Бабка напоила её, вздохнула, жалостливо посмотрела на неё:
— Поспи пока!
Маринка засыпала и просыпалась, понемногу вспоминая, кто она. Вот только никак не могла понять, где она и почему не в больнице?? Начала понемногу говорить с женщиной, та ничего толком не говорила, обещая рассказать, когда она сможет хотя бы сидеть.
В каком-то из снов, приснился… сын, Петька, Петюня!!
Судорожно хватая воздух, она проснулась, ясно вспомнив, как и почему она очутилась здесь. Была страшная истерика — она выла и мотала головой по подушке, куда-то рвалась, пыталась вскочить.
— Жить не хочу, не буду!
Испуганная её истерикой женщина едва сумела напоить её какой-то заваренной травкой.
Маринка, проснувшаяся после этого, стала совсем другой.
Её ничего не интересовало, она ни о чем не спрашивала, полностью уйдя в себя. Приехавший посмотреть на неё Саид пытался разговорить её, как-то растормошить — она безразлично отвечала только «Да» или «Нет».
— Марина, твой обидчик жестоко наказан, ты слышишь? — пытался вызвать у неё хоть какую-то реакцию на свои слова Саид.
— Да!
— Марина, ты не хочешь о нем говорить?
— Да!
И так постоянно. Саид отчитался Зверю:
— Бабенка стала никуда не годной, скорее всего, улетит крыша, никаких реакций.
— Так может такая безразличная вон орлам сгодится, все равно же — женщина.
Саид помотал головой.
— Это все равно что труп трахать, да и скорее всего, не получится и такое. Есть у неё одна ярко выраженная реакция — я специально при ней травку закурил, как её рвало, едва унюхала запах. А у нас тут все этим запахом пропиталось, зачем блюющая постоянно баба.
— Может, пройдет у неё все? Пусть пока там у Мухи поживет.
Но ничего не менялось, Маринка все также равнодушно отвечала двумя словами на всё, так же жутко рвало её при запахе травки, и так же равнодушно она восприняла свою беременность, дошло как-то в один из дней, что ставшая сильно чувствительной грудь сигналит о беременности.
Твердо знала, что родится урод — она-то все эти дни была под кайфом, или очень больной, да и зачем пускать на свет не нужного никому ребенка — сама себя матерью она не видела, ей было все равно, что с ней станется — затрахают её до смерти, или же прибьют, жалко, тот, который был в России хорошим, не добил её.
Все это проходило у неё в мозгах, ну, как бегущая строка в телевизоре.
Равнодушно же пришла к выводу, надо пойти утопиться. Жутко исхудавшая, с ввалившимися глазами и щеками, она абсолютно ничем не напоминала ту прежнюю, нагловатую-хамоватую Маринку.

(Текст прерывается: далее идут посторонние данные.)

The views of a scene show one set of named points, each view turned or mirrored, and shifted as a whole, with a little noise and some points left out.
In the rows, 128 means zero.

Scene 1
View 1
j_725: [ 97 154 126 145 135  74 150 150  63 137  91 157 150 136 142 122  97 141
 112 116  93 146 124 147 116 150 108  82 119 115  83 175 157  92 122  97
 133 148  75 102 107 153]
j_674: [ 71  97 127 144 103 105 138 151  61 126 107 156 148 123 121 131  69 181
  93  79 102 161 111 126 132  97 112  93 130 114  82 200 160 111 101  95
 109 110  84 115 127 166]
j_343: [ 99 115 134  91 124  82 144 181  86 147 146 196 123  96 118 133 116 126
 133 106 106 124  92 112 117 128 112 115 146 126 112 148 131  98 129 103
 120 123  95 132 100 130]
j_59: [ 88  93 132 102 120 108 159 135  79 131  97 190 141 135 123 115  23 137
  83 110 105 127  91 138 135  97  97 100 128 131  68 195 143 119  98 102
 137 120  74 140 135 123]
j_623: [ 88 154 106 127  99  43 108 181  45 156 192 204 137  89 137 118 189 149
 170 102  84 154 142 158 117 155 101 102 144  89 127 182 153  51 139  69
 110 146  96  99  57 149]
j_382: [ 97 135 121  99 117  55 123 192  75 156 189 208 122  77 127 130 177 127
 169 109 102 129 114 127 111 153 110 117 152 105 135 148 129  72 142  92
 110 135  99 120  68 133]
j_183: [ 98 144 108 117 126  60 138 129  54 144 135 223 156 132 155  89  88 117
 123 143  91 121 132 196 131 149  83  88 119  97  82 199 150  78 118  77
 151 162  69 122  96 119]
j_361: [140 153 143  70 163  64 173 182 110 155 122 197 109 104 125 127 104  68
 138 146 106  88  78 113 100 167 106 117 137 151 109 118 119  99 143 120
 147 148  84 140  94 101]
j_476: [ 70 124 131 168 100  99 129 180  51 130 109 119 141 112 112 155 121 203
 109  61  91 190 119  98 119 113 126  89 134 113  99 185 170 100 114  91
  89 107  95  88 113 195]
j_668: [ 96 153 140 132  97  74 128 229  63 154 160 138 110  74  97 168 196 172
 156  62  85 180 109  71  97 145 124 112 156 129 143 146 152  73 144  94
  86 112 119  87  73 180]
j_599: [ 82 105 124 108 113  79 130 173  79 141 158 199 138  94 125 128 125 144
 137 100 112 134 107 128 124 119 114 113 144 109 112 162 135  97 125  98
 110 119  92 131  98 138]
j_657: [ 92 121 131 128 129  90 147 163  80 132 103 162 139 120 127 131  93 147
 110 100 107 140 107 121 121 128 119  97 130 121  89 162 148 112 122 110
 119 124  80 116 118 151]
j_414: [ 88 118 141 131 125  95 144 184  84 132 111 143 130 103 114 153 118 159
 121  85 108 149 100  93 114 124 130 104 139 123 105 147 145 112 128 112
 101 112  92 113 113 164]
j_444: [ 77 160 105 178 137  49 117 149  56 128 122 163 167 122 169 114 161 155
 146 125  98 154 164 184 119 174 121  76 114  65  97 167 159  79 134  90
 118 158  63  88  84 171]
j_34: [ 88 111 131 115 107  93 141 166  72 139 131 176 133 110 114 129  95 155
 115  91  98 146 102 118 124 113 108 107 138 126  96 180 147 101 114  96
 115 117  93 121 110 148]
j_292: [105 114 137  91 127  88 158 163  88 143 121 192 127 113 121 125  75 119
 115 115 104 119  87 119 122 124 104 112 135 136  95 162 134 106 121 106
 130 128  84 134 114 122]
j_598: [115 179 130 144 157  59 155 155  74 141  83 151 146 135 147 125 112 115
 124 137  92 136 123 148 104 181 114  84 115 117  88 150 152  90 135 104
 142 161  71  99  98 148]
j_449: [103 158 132 147 146  73 152 167  75 137  89 141 141 123 136 136 122 136
 123 115  96 145 119 127 107 161 119  87 122 117  94 150 154  95 132 107
 124 145  78  98 103 160]
j_887: [112 123 130  81 125  82 155 150  78 149 128 213 130 122 129 108  64 107
 113 131  98 109  93 145 122 129  90 107 132 134  87 176 134  97 117  94
 146 138  79 140 110 106]
View 2
j_623: [209 161 108 115 120 119 120  74  85 120 202 125 197 139 100 155 138 143
 132  86 175 152 129 145 143  97 100 118  86 102 154 154 137  51 147 198
 129 111  88 186 151 123]
j_674: [159  96 157 133 107 123 189 103 101 123 141 129 127 135  68  54 143 151
 169 101 148 108 138 153 115 130 150 108 123 128 153 146 131 112 136 113
 132 153  95 132 150  68]
j_476: [169 123 168 123 112 119 186  70  67 131 160 152 147 163  82  57 148 144
 170  63 165 100 140 176 101 147 135  85 109 134 145 170 158 102 145 143
 140 155  68 108 167  73]
j_887: [183 112 135 145  99 110 165 132 122 110 144 106 104  92 109 114 125 159
 137 118 117 137 134 120 179  96 123 143 101 139 166 113  70 110 158 129
 106 122 113 151 106 107]
j_414: [165 138 159 122 100 119 181  97  62 120 151 151 121 154 112  78 157 140
 148  71 124 113 153 142 133 147 121 109 115 156 157 140 117 103 156 145
 118 137  60 107 144  92]
j_59: [162  89 151 148 102 120 192 135 126 114 124 108  88 102  88  70 131 160
 155 122 110 120 136 127 156 112 149 135 122 139 164 112  79 130 148 101
 112 141 112 135 114  83]
j_657: [167 122 150 139 112 128 184 105  86 120 152 133 117 137 104  83 137 147
 144  91 123 122 138 132 134 126 130 116 119 147 153 124  99 111 153 136
 114 143  82 127 135  96]
j_382: [201 167 119 103  92 113 118 101  71 109 177 137 164 143 121 156 157 142
 125  84 133 150 148 123 165 111  92 134  91 130 167 142 112  54 155 195
 111 106  74 163 136 127]
j_183: [191 114 112 163 141 137 166 107 137 120 179  86 144  95  89 127 102 152
 131 131 146 148 104 126 156  76 128 134 110 109 149 106  80 105 147 142
 114 128 126 191 127 117]
j_449: [178 139 150 154 139 137 198  79  72 131 187 134 129 139 123  96 118 135
 129  77 139 127 119 143 132 121 113 100 108 151 142 120  89 117 168 157
 108 140  74 123 141 113]
j_598: [184 141 143 174 155 142 201  74  84 135 199 121 127 125 136 109 100 134
 117  86 137 133 108 135 140 105 109 103 103 153 132 104  67 125 178 160
 104 139  84 134 130 127]
j_668: [197 175 152  94  82  91 143  65  32 125 180 168 169 169 129 119 165 135
 149  36 161 120 162 172 145 149  89  94  74 148 160 181 154  64 169 198
 133 122  40 103 153 105]
j_361: [187 153 136 143  97 106 165 130  83 112 163 126  92 105 165 143 129 144
 109  93  86 148 146 105 203 106  90 147  92 172 169  96  34 109 188 163
  84 108  80 120  91 137]
j_725: [178 121 145 163 143 136 198  84  98 130 181 118 131 123 106  93 112 141
 139  93 146 125 115 147 132 109 126 105 110 138 140 119  90 121 160 140
 115 144  94 138 139 106]
j_599: [178 139 132 110  93 117 142 116  86 109 149 130 141 139  95 110 159 148
 142  98 124 136 151 121 147 122 121 136 113 128 166 136 113  79 144 153
 114 126  85 155 137 102]
j_343: [180 139 139 115  84 109 150 122  85 107 147 135 120 129 116 117 156 148
 138  93 112 134 154 121 166 121 110 137 103 145 168 130  95  86 157 155
 110 119  81 134 123 109]
View 3
j_343: [135 136 123  97 140 148 124 159 113 123 131 144 114 168 108 147 129 110
 148 128 102 132  90 116 111 125 119 104 122 107 139 129 183 102 191 171
 105  79 160 160 149  92]
j_476: [ 99 121  85  77  90 163 146 155 106 215  99 163 126 150 172 156 126  57
 112 158  90 158 147 135 170 119 102 113  86 113 173 122 149  97 143 219
 103  82 151 154 116 117]
j_657: [143 136 116  91 120 138 144 153 118 160 130 154 128 164 153 146 148 110
 143 136 112 130 124 115 141 142 119 107 122 105 158 130 150 110 158 183
 106  85 152 146 138 120]
j_34: [134 133 108 100 119 151 136 155 107 158 128 158 132 151 136 139 130  90
 147 140  96 143 104 124 134 137 112 104 103 101 167 131 160  95 159 178
 111  86 166 146 142 104]
j_382: [ 81 135 101 108 137 156 103 151 121 119 114 132 106 151  78 155 124  94
 126 109 117 148  81 116  94 115 152 116 115 127 105 127 200 114 205 183
 113  52 132 162 125  62]
j_598: [113 153 100  99 126 138 146 138 145 148 143 158 136 172 153 163 163 145
 111 120 159 106 125  86 140 148 179  98 152 115 152 137 160 130 156 182
 112  73 123 115 102 130]
j_414: [125 129 117  70 121 152 141 161 117 170 111 151 111 175 148 158 135  95
 125 148  98 135 133 122 146 117 103 109 118 115 152 122 163 104 173 201
  98  86 150 168 135 120]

Даже доведись ей чудом попасть домой, что ей там делать? Сына нет, отец однозначно не станет жить с ней вместе в одной квартире, мужики? После всего случившегося она их просто не воспринимала, выход был только один — утопиться.
Знала она из разговоров, понимала кой чего из их речи — что километрах в десяти есть горная речка с быстрым и холодным течением, но план пришлось немного отложить, случился выкидыш.
Она ничего не делала, просто встав утром с лежанки — где её роскошная двуспальная с двухсторонним матрасом кроватка? — резко дернулась от прострелившей низ живота боли, и из неё полилось…
Муха, шедшая к ней в закуток, охнула, что-то запричитала, уложила несопротивлявшуюся Маринку обратно и начала суетиться. Поила её какой-то дрянью, приезжал встревоженный доктор Саид, делал какие-то уколы, ей было все равно, она твердо знала — все равно пойдет к этой реке.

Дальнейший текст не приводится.